Appellate Court Gets First Grab at TSA Patdown Lawsuit

By Robyn Hagan Cain on December 04, 2012 | Last updated on March 21, 2019

A passenger has two options when he gets stuck in the advanced imaging technology (AIT) scanner line at the airport: Accept that the naked scanner has become a part of the travel process, or opt-out of the scanner and into a trés personal patdown. According to Jonathan Blitz, that's not really an option at all.

Blitz sued Secretary of Homeland Security Janet Napolitano and Transportation Security Administration (TSA) Administrator John Pistole, (collectively, “The Man”), challenging the AIT scanners and invasive pat-downs at airport screening checkpoints.

Last year, The Man secured dismissal of Blitz's complaint for lack of subject matter jurisdiction. Last week, the Fourth Circuit Court of Appeals agreed with the feds that Blitz should have filed his initial complaint in an appellate court.

Federal appellate courts have exclusive jurisdiction to review an order from a TSA Administrator under 49 U.S.C. §46110. On appeal, however, Blitz maintained that the TSA checkpoint screening procedure was not an "order" under §46110.

So what transforms an agency's policy or procedure into an order for jurisdictional purposes? In the Fourth Circuit, it has long been a question of whether the directive would be "capable of review on the basis of an administrative record." In the 2012 Elgin v.

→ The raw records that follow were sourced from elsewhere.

Input:
[[122 138 100 141 139 156]
 [153 122 149 129 116 111]]
Output: 122

Input:
[[127 121 127 123 119 122]
 [128 138 132 131 115 112]
 [140 116 143 130 102 114]]
Output: 138

Input:
[[121 127 134 132 124 125]
 [118 115 140 132 103 130]
 [121 128 135 130 109 124]]
Output: 115

Input:
[[121 139 123 125 101 125]
 [119 125 118 139 107 132]
 [132 135 129 144 117 138]]
Output: 125

Input:
[[116 135 117 120 118 133 135]
 [153 109 157 139 149 120 115]]
Output: 109

Input:
[[139 133 131 123 132 128 150]
 [139 135 131 123 131 115 128]]
Output: 135

Input:
[[135 123 127 125 123]
 [118 151 125 118 111]]
Output: 151

Input:
[[138 140 111 119]
 [113 144 142 131]
 [106 129 125 108]]
Output: 144

Input:
[[123 103 117 121 127 127 143]
 [113 112 137 132 125 123 132]
 [140 132 116 114 123 134 124]]
Output: 112

Input:
[[139 138 130 137  98 140]
 [150 109 126 121 134 110]]
Output: 109
---
Input:
[[135, 152, 121, 120],
 [108, 108, 129, 134],
 [121, 111, 132, 128]]
Output: 121

Input:
[[120, 153, 116, 142, 101, 122, 116],
 [142, 113, 136, 141, 118, 128, 139],
 [120, 132, 135, 132, 142, 142, 139]]
Output: 120

Input:
[[132, 124, 106, 139],
 [125, 142, 133, 151],
 [149, 118, 131, 114]]
Output: 149

Input:
[[120, 106, 139, 124],
 [100, 157, 136, 152],
 [147, 154, 124, 138]]
Output: 147

Input:
[[118, 114, 124, 126, 149],
 [118, 114, 110, 114, 107],
 [119, 113, 124, 126, 134]]
Output: 119

Input:
[[136, 99, 141, 125],
 [154, 140, 121, 123],
 [124, 134, 113, 134]]
Output: 124

Input:
[[120, 126, 133, 126, 158, 130, 124],
 [114, 130, 120, 130, 126, 139, 145],
 [128, 125, 103, 126, 106, 138, 114]]
Output: 128
---
[[144 122 125 121 139]
 [ 98 120 128 133 114]
 [ 99 129 128 128 133]]
122

[[129 111 126 146 137 119 130]
 [145 144 103 154 140 126 117]
 [131 125 132 130 122 135 123]]
111

[[130 127 144 120 124]
 [122 135 123 106 138]
 [107 129 125 134 130]]
127

[[127 130 142 126 130 151]
 [119 115 131 125 137 130]
 [137 139 135 123 124 144]]
130

[[136 121 129 131 120 112 103]
 [122 130 119 139 127 119 101]
 [127 136 113 133 124 128 144]]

Department of Treasury ruling, the Supreme Court made the analysis even easier.

The Elgin Court explained that, "where Congress simply channels judicial review of a constitutional claim to a particular court," the appropriate inquiry is "whether Congress' intent to preclude district court jurisdiction [is] fairly discernible in the statutory scheme." To determine whether the jurisdictional bar is "fairly discernible," Elgin instructs courts to examine the text, structure, and purpose of §46110.

Here, the Fourth Circuit found that Congress clearly expressed its intention that any legal challenge to a §46110 order be brought in the first instance in a court of appeals.

If your client -- like Blitz -- wants to claim that TSA is illegally manhandling his jurisdiction, you must file the checkpoint screening process challenge in the proper appellate court.